Se Veneto piagnone fa rima con Roma ladrona
Troppo piagnoni. Anche stavolta i veneti hanno trovato il modo di farsi notare, altro che storie. E il fatto è che si sono fatti notare non solo per la disastrosa alluvione che ha messo in ginocchio interi paesi, ma anche per un motivo non precisamente in linea con la loro fama di celoduristi-padani.

Insomma, l’accusa è precisa: dopo l’alluvione dei giorni scorsi, da parte dei veneti ci sarebbero stati “piagnistei eccessivi”. Tutti a lamentarsi e a chiedere aiuto a Roma, per capirci. Anche uno come  Giancarlo Galan, ora ministro delle Politiche agricole ma per interi lustri doge incontrastato della Regione, ha ammesso candidamente che “c'è un po' di piagnisteo eccessivo in qualche accento dei miei concittadini”.

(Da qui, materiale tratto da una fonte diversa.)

In the rows, 128 means zero.
Here are made-up elements, facts about them, and rows of numbers that follow some of those facts. Name the element behind each unnamed row.

Some facts about the elements:
tegi: uses; grorobim: is directly part of; drudruk: comes just before
beli	tegi	buplel; bovek	tegi	drunetrus; bovek	tegi	boskido; brebe	tegi	stuplel; brebe	tegi	brero; brerigom	tegi	stibri; brerigom	tegi	fleku; brero	tegi	stuplel
brero	tegi	klenos; bruplas	tegi	klorak; bruplas	tegi	grotram; brutrik	tegi	gaval; brutroker	tegi	bregruros; dasor	tegi	ligibre; dratro	tegi	stuplel; drezak	tegi	vazik
drirun	tegi	noklir; driser	tegi	truzu; driser	tegi	sedun; drizum	tegi	digun; drizum	tegi	zetom; drodan	tegi	skesutros; drunetrus	tegi	bovek; drunetrus	tegi	lilir
febro	tegi	fipife; festir	tegi	klirom; festir	tegi	gaval; festir	tegi	brutrik; fifar	tegi	nostozas; fiflan	tegi	sedivek; fipife	tegi	plekli; flagol	tegi	sotrelon
fleku	tegi	sozi; flenistum	tegi	sakir; flenistum	tegi	gibal; flukik	tegi	bruplas; flukik	tegi	dasor; flukik	tegi	trigi; fluku	tegi	pulo; fluku	tegi	bapem
fluku	tegi	stoza; fofu	tegi	steflil; fofu	tegi	senis; forazi	tegi	pluser; gaval	tegi	klirom; gibal	tegi	flenistum; godum	tegi	brutroker; grinus	tegi	brapli
grinus	tegi	flofi; groskonis	tegi	sodrudan; kadrir	tegi	trustozu; kamu	tegi	sozi; kamu	tegi	brerigom; kebra	tegi	plavifek; kidrak	tegi	bapem; kidrak	tegi	nebus
klorak	tegi	ligibre; klorak	tegi	trigi; lebul	tegi	trustozu; lilir	tegi	boskido; maskabi	tegi	plostem; mina	tegi	roklefis; mina	tegi	skistugrul; mitrin	tegi	breflista
nirur	tegi	klisko; plekli	tegi	febro; pluser	tegi	drodan; pudin	tegi	flofi; pulo	tegi	nebus; rasko	tegi	stafa; rekide	tegi	plavifek; rekide	tegi	graso
roklefis	tegi	skubrur; roklefis	tegi	mina; sakir	tegi	gibal; sedivek	tegi	putrun; senis	tegi	pliflokle; sidebrir	tegi	maskabi; skadrun	tegi	dratro; skadrun	tegi	brebe
skasilun	tegi	graso; skasilun	tegi	luris; skesutros	tegi	tremi; skigrem	tegi	brapli; skigrem	tegi	pudin; skigrem	tegi	grinus; skubrur	tegi	roklefis; skubrur	tegi	skistugrul
sodrudan	tegi	groskonis; sotrelon	tegi	goski; stafa	tegi	rasko; steflil	tegi	fofu; steflil	tegi	laplol; steflil	tegi	senis; stoza	tegi	fluku; sukleki	tegi	muflal
tremal	tegi	plekli; tremi	tegi	drodan; trigi	tegi	dasor; trobrin	tegi	trustozu; troka	tegi	nirur; trotro	tegi	paskaste; trotro	tegi	drezak; vazik	tegi	drezak
vunik	tegi	tive; zeflak	tegi	gustel; babal	grorobim	rutrol; bapem	grorobim	brika; beli	grorobim	skapluk; bepel	grorobim	gusostum; bodu	grorobim	rekir; bopegil	grorobim	ritror
boskido	grorobim	rebo; bovek	grorobim	rebo; brapli	grorobim	nunon; brebe	grorobim	klonir; breflista	grorobim	breklun; bregruros	grorobim	klekli; brerigom	grorobim	kasur; brero	grorobim	klonir
brika	grorobim	gelar; brume	grorobim	famol; bruplas	grorobim	dadeplun; brutrik	grorobim	lukle; brutroker	grorobim	klekli; budibra	grorobim	mobe; bugradran	grorobim	gusostum; buplel	grorobim	skapluk
dadeplun	grorobim	skizal; dake	grorobim	ritror; dasor	grorobim	dadeplun; digun	grorobim	lero; dovo	grorobim	keskir; dozom	grorobim	rekir; dratro	grorobim	klonir; drebar	grorobim	famol
dreren	grorobim	breklun; drezak	grorobim	groplom; drirun	grorobim	zifi; driser	grorobim	gelar; drizum	grorobim	lero; drodan	grorobim	stovar; drunetrus	grorobim	rebo; dusku	grorobim	trogim
febro	grorobim	kepek; feru	grorobim	bodu; festir	grorobim	lukle; fibrebim	grorobim	skapluk; fifar	grorobim	gusostum; fiflan	grorobim	dreren; fipife	grorobim	kepek; flagar	grorobim	flokles
flagol	grorobim	rustal; fleku	grorobim	kasur; flenistum	grorobim	keskir; flofi	grorobim	nunon; flovaflun	grorobim	stetron; flukik	grorobim	dadeplun; fluku	grorobim	brika; fofu	grorobim	dake
forazi	grorobim	stovar; fosku	grorobim	gusostum; foto	grorobim	rekir; gaval	grorobim	lukle; gesik	grorobim	kepek; gibal	grorobim	keskir; godum	grorobim	klekli; goski	grorobim	rustal
grane	grorobim	stovar; graso	grorobim	tadruk; grinus	grorobim	nunon; groskonis	grorobim	skizal; grotram	grorobim	dadeplun; gustel	grorobim	kasur; kadrir	grorobim	flokles; kamu	grorobim	kasur
kasur	grorobim	flokles; kebra	grorobim	tadruk; kepek	grorobim	drodim; kidrak	grorobim	brika; klarin	grorobim	skuroplus; klekli	grorobim	brotalim; klenos	grorobim	klonir; kleruk	grorobim	latrakar
klimun	grorobim	bopegil; klirom	grorobim	lukle; klisko	grorobim	mobe; klonir	grorobim	skapluk; klorak	grorobim	dadeplun; klugrol	grorobim	famol; laplol	grorobim	dake; latrakar	grorobim	noperam
lebul	grorobim	flokles; lero	grorobim	gusostum; ligibre	grorobim	dadeplun; lilir	grorobim	rebo; livem	grorobim	bodu; lugre	grorobim	futur; lukle	grorobim	noperam; luris	grorobim	tadruk
makin	grorobim	zusam; maskabi	grorobim	flagar; matosti	grorobim	bodu; mina	grorobim	postolin; mitrin	grorobim	breklun; mobe	grorobim	flokles; muflal	grorobim	mobe; nebus	grorobim	brika
negil	grorobim	mobe; nirur	grorobim	mobe; noklir	grorobim	zifi; nostozas	grorobim	gusostum; nunon	grorobim	drodim; nuvir	grorobim	gusostum; paskaste	grorobim	groplom; pibrok	grorobim	lugaskun
plavifek	grorobim	tadruk; plekli	grorobim	kepek; pliflokle	grorobim	dake; plostem	grorobim	flagar; plumus	grorobim	noperam; pluple	grorobim	drodim; pluser	grorobim	stovar; postolin	grorobim	noperam
pudin	grorobim	nunon; pulo	grorobim	brika; putrun	grorobim	dreren; rasko	grorobim	bitusten; rebo	grorobim	skizal; rekide	grorobim	tadruk; roklefis	grorobim	postolin; roklur	grorobim	bepel
ropim	grorobim	drebar; ruflas	grorobim	ritror; rustal	grorobim	flokles; sakir	grorobim	keskir; saskegror	grorobim	gusostum; sedivek	grorobim	dreren; sedun	grorobim	gelar; sema	grorobim	rupetre
senis	grorobim	dake; sidebrir	grorobim	flagar; sistos	grorobim	bugradran; skabas	grorobim	zusam; skadrun	grorobim	klonir; skasilun	grorobim	tadruk; skesutros	grorobim	stovar; skigrem	grorobim	nunon
skistugrul	grorobim	postolin; skodus	grorobim	bepel; skubos	grorobim	rekir; skubrur	grorobim	postolin; skuroplus	grorobim	noperam; sodrudan	grorobim	skizal; sofos	grorobim	lero; sotrelon	grorobim	rustal
sozi	grorobim	kasur; stafa	grorobim	bitusten; steflil	grorobim	dake; stetron	grorobim	brotalim; stibri	grorobim	kasur; stiren	grorobim	tadruk; stovar	grorobim	keskir; stoza	grorobim	brika
stuplel	grorobim	klonir; sukleki	grorobim	mobe; tadruk	grorobim	famol; tetri	grorobim	rupetre; tive	grorobim	drodim; toflustam	grorobim	latrakar; tremal	grorobim	kepek; tremi	grorobim	stovar
trigi	grorobim	dadeplun; trize	grorobim	gelar; trobrin	grorobim	flokles; trogim	grorobim	ritror; troka	grorobim	mobe; trotro	grorobim	groplom; trustozu	grorobim	flokles; truzu	grorobim	gelar
vaklustu	grorobim	bodu; vazik	grorobim	groplom; vefaki	grorobim	gemamor; vunik	grorobim	drodim; zagru	grorobim	mobe; zeflak	grorobim	kasur; zetom	grorobim	lero; zifi	grorobim	famol
zusam	grorobim	brotalim; bepel	drudruk	fosku; bodu	drudruk	foto; bopegil	drudruk	trogim; bovek	drudruk	lilir; brebe	drudruk	klenos; breflista	drudruk	mitrin; bregruros	drudruk	brutroker
brero	drudruk	dratro; brika	drudruk	sedun; bruplas	drudruk	ligibre; brutroker	drudruk	godum; budibra	drudruk	negil; bugradran	drudruk	nostozas; buplel	drudruk	beli; dadeplun	drudruk	sodrudan
dake	drudruk	ruflas; dasor	drudruk	flukik; dovo	drudruk	gibal; dratro	drudruk	skadrun; drebar	drudruk	tadruk; drezak	drudruk	trotro; drirun	drudruk	noklir; driser	drudruk	truzu
drizum	drudruk	digun; drodan	drudruk	forazi; drunetrus	drudruk	boskido; feru	drudruk	matosti; festir	drudruk	klirom; fibrebim	drudruk	klonir; fifar	drudruk	bugradran; fipife	drudruk	tremal
flagar	drudruk	kasur; flagol	drudruk	sotrelon; fleku	drudruk	zeflak; flenistum	drudruk	sakir; flofi	drudruk	brapli; flukik	drudruk	bruplas; fluku	drudruk	nebus; fofu	drudruk	senis
forazi	drudruk	tremi; fosku	drudruk	nuvir; foto	drudruk	dozom; gaval	drudruk	festir; gesik	drudruk	fipife; gibal	drudruk	flenistum; goski	drudruk	flagol; grane	drudruk	pluser
graso	drudruk	luris; grinus	drudruk	pudin; gustel	drudruk	stibri; kamu	drudruk	gustel; kasur	drudruk	rustal; kepek	drudruk	nunon; kidrak	drudruk	bapem; klekli	drudruk	zusam
kleruk	drudruk	toflustam; klirom	drudruk	brutrik; klisko	drudruk	troka; klonir	drudruk	buplel; klorak	drudruk	grotram; klugrol	drudruk	zifi; laplol	drudruk	steflil; lebul	drudruk	trustozu
ligibre	drudruk	klorak; lilir	drudruk	drunetrus; lukle	drudruk	plumus; luris	drudruk	rekide; makin	drudruk	skabas; matosti	drudruk	vaklustu; mina	drudruk	skubrur; mitrin	drudruk	dreren
mobe	drudruk	lebul; muflal	drudruk	klisko; nebus	drudruk	kidrak; negil	drudruk	sukleki; nirur	drudruk	muflal; nostozas	drudruk	lero; nunon	drudruk	pluple; nuvir	drudruk	fifar
plavifek	drudruk	graso; plekli	drudruk	febro; plostem	drudruk	sidebrir; plumus	drudruk	skuroplus; pluple	drudruk	tive; pluser	drudruk	drodan; postolin	drudruk	lukle; pudin	drudruk	flofi
pulo	drudruk	stoza; putrun	drudruk	sedivek; rebo	drudruk	dadeplun; rekide	drudruk	kebra; rustal	drudruk	kadrir; sakir	drudruk	stovar; saskegror	drudruk	bepel; sedivek	drudruk	fiflan
sedun	drudruk	driser; senis	drudruk	pliflokle; sidebrir	drudruk	maskabi; skadrun	drudruk	brebe; skasilun	drudruk	stiren; skigrem	drudruk	grinus; skistugrul	drudruk	mina; skodus	drudruk	roklur
skubos	drudruk	bodu; skubrur	drudruk	roklefis; skuroplus	drudruk	latrakar; sodrudan	drudruk	groskonis; sofos	drudruk	zetom; sozi	drudruk	brerigom; stafa	drudruk	rasko; steflil	drudruk	fofu
stetron	drudruk	klekli; stibri	drudruk	sozi; stiren	drudruk	plavifek; stoza	drudruk	fluku; stuplel	drudruk	brero; sukleki	drudruk	zagru; tadruk	drudruk	brume; tetri	drudruk	sema
tive	drudruk	vunik; tremal	drudruk	plekli; tremi	drudruk	skesutros; trigi	drudruk	dasor; trobrin	drudruk	mobe; trogim	drudruk	dake; troka	drudruk	budibra; trotro	drudruk	vazik
trustozu	drudruk	flagar; truzu	drudruk	trize; vaklustu	drudruk	livem; vazik	drudruk	paskaste; zeflak	drudruk	kamu; zetom	drudruk	drizum; zifi	drudruk	drebar

Some elements and their rows:
grane: [ 89 121 110 125 111 134 137 108 131 120 136 163 133 147  81 100  99 113
 118 125 130 118  96 111 126 136 139]
stovar: [130 160 128 155 125 103 107 135 122 158 126 120  82 115 197 172 169 137
 144 141 123 117 160 124 179 165 135]
pulo: [134 130 112 121 115 134 145 112 120 130 149 174 130 150  86 107  96 121
 113 110 121 125  82 126  90 129 124]
brika: [ 96 153  64 152 118 106 129 109 119 163 148 147 117 172 109 162 140 167
 115 126 149 101 107 109 163 143 122]
fluku: [145 132 137 116 130 147 149 145 116 140 127 124 141 127 132  98 125 110
 121 148 110 148 110 147  80 102 125]
skizal: [107 138 122 101 112  95  81 143 158 170 119 125 104 215 148 199 147 177
 145 146 139 117 155 119 162 109  78]
drirun: [141 115 106 130  96  87 153 105 120 108 156 159 157 147 110 100  70 110
 102 109 151 107  83 139 103 129 111]
sema: [111 136 121 115 139 147 131 121 147 108 129 131 146 129  91 103 108 121
 145 143 137 126 118 135 153 124 124]
trogim: [119 169  73 140 145 120 123 122 135 153 142 114 130 153 121 167 151 175
 139 143 157 108 129 132 193 130 105]
dake: [107 157  88 147 133 115 130 141 116 175 126  95 128 148 158 157 170 163
 122 165 140 123 139 128 159 116 122]
senis: [157 125 153 123 108 153 140 144 128 118 116 109 105 109 144 134 129 111
 120 129 111 145 126 145  68 142 119]
bopegil: [101 151  60 154 117  99 124 108 119 164 149 143 119 174 114 170 140 176
 115 122 152 100 113 108 167 139 120]
dasor: [154 125 142  66 119 131 112 142 184 114 148 168 127 203  84 135 117 117
 132 146 104 124 159 163 101  83  71]
brerigom: [190  59 197 116 169 111 107 133  91 110 131 130 128  80 154 136 168 114
 127  50 120 134 178 110 122 120 136]
muflal: [137 106 118 128 158 142 111 103 149  81 126 121 173 109  86 116 102 163
 140 105 131 144 156 118 143  90 162]
dratro: [150 136 146 104 122 166 138 134  89 143 113 108 139 130 141  89 106 130
 155 145 130 158  75 134  88 102 127]
nostozas: [118  87 195 108 149 124 122 146  97 133 121 130  98  92 150 115 184  65
 137 104 132 110 153 111 170 166 119]

Rows to name:
No name comes twice in this set of rows, the named rows included.
[186  49 199 112 172 111 110 136  86 112 130 125 130  81 149 137 177 110
 122  45 127 130 178 108 127 122 127] : kadrir
[129 169 121 161 133 113 109 134 118 167 126 120  74 112 193 178 183 145
 145 140 119 119 159 119 180 168 140] : latrakar
[ 95 130 133 124 130 149 140 141 126 135 114 114 141 121 126  94 134 107
 126 166 118 140 124 130 120 114 143] : fosku
[ 94 164  59 158 126 122 133 110 113 173 149 149 108 163 103 165 155 172
 115 127 141 103 106 105 162 149 130] : postolin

Perfino i settimanali diocesani, in un editoriale comune, hanno parlato di “Veneto completamente ignorato”. Ora, diteci la verità: Cma non sarà che continuare a raccontare la favola dei padani, della Roma ladrona e tutto il resto del repertorio alla fine avrà prodotto qualche risultato? Tipo: va bene, adesso vediamo come sapete cavarvela voi che fate tanto i furbi.

C
erto, i veneti si sono rimboccati le maniche, la solidarietà si è messa in moto, e gli immigrati hanno dato una grande mano e anche una lezione. Resta il fatto che prima insultare mamma Roma, e poi cercare di aggrapparsi alla sua gonna…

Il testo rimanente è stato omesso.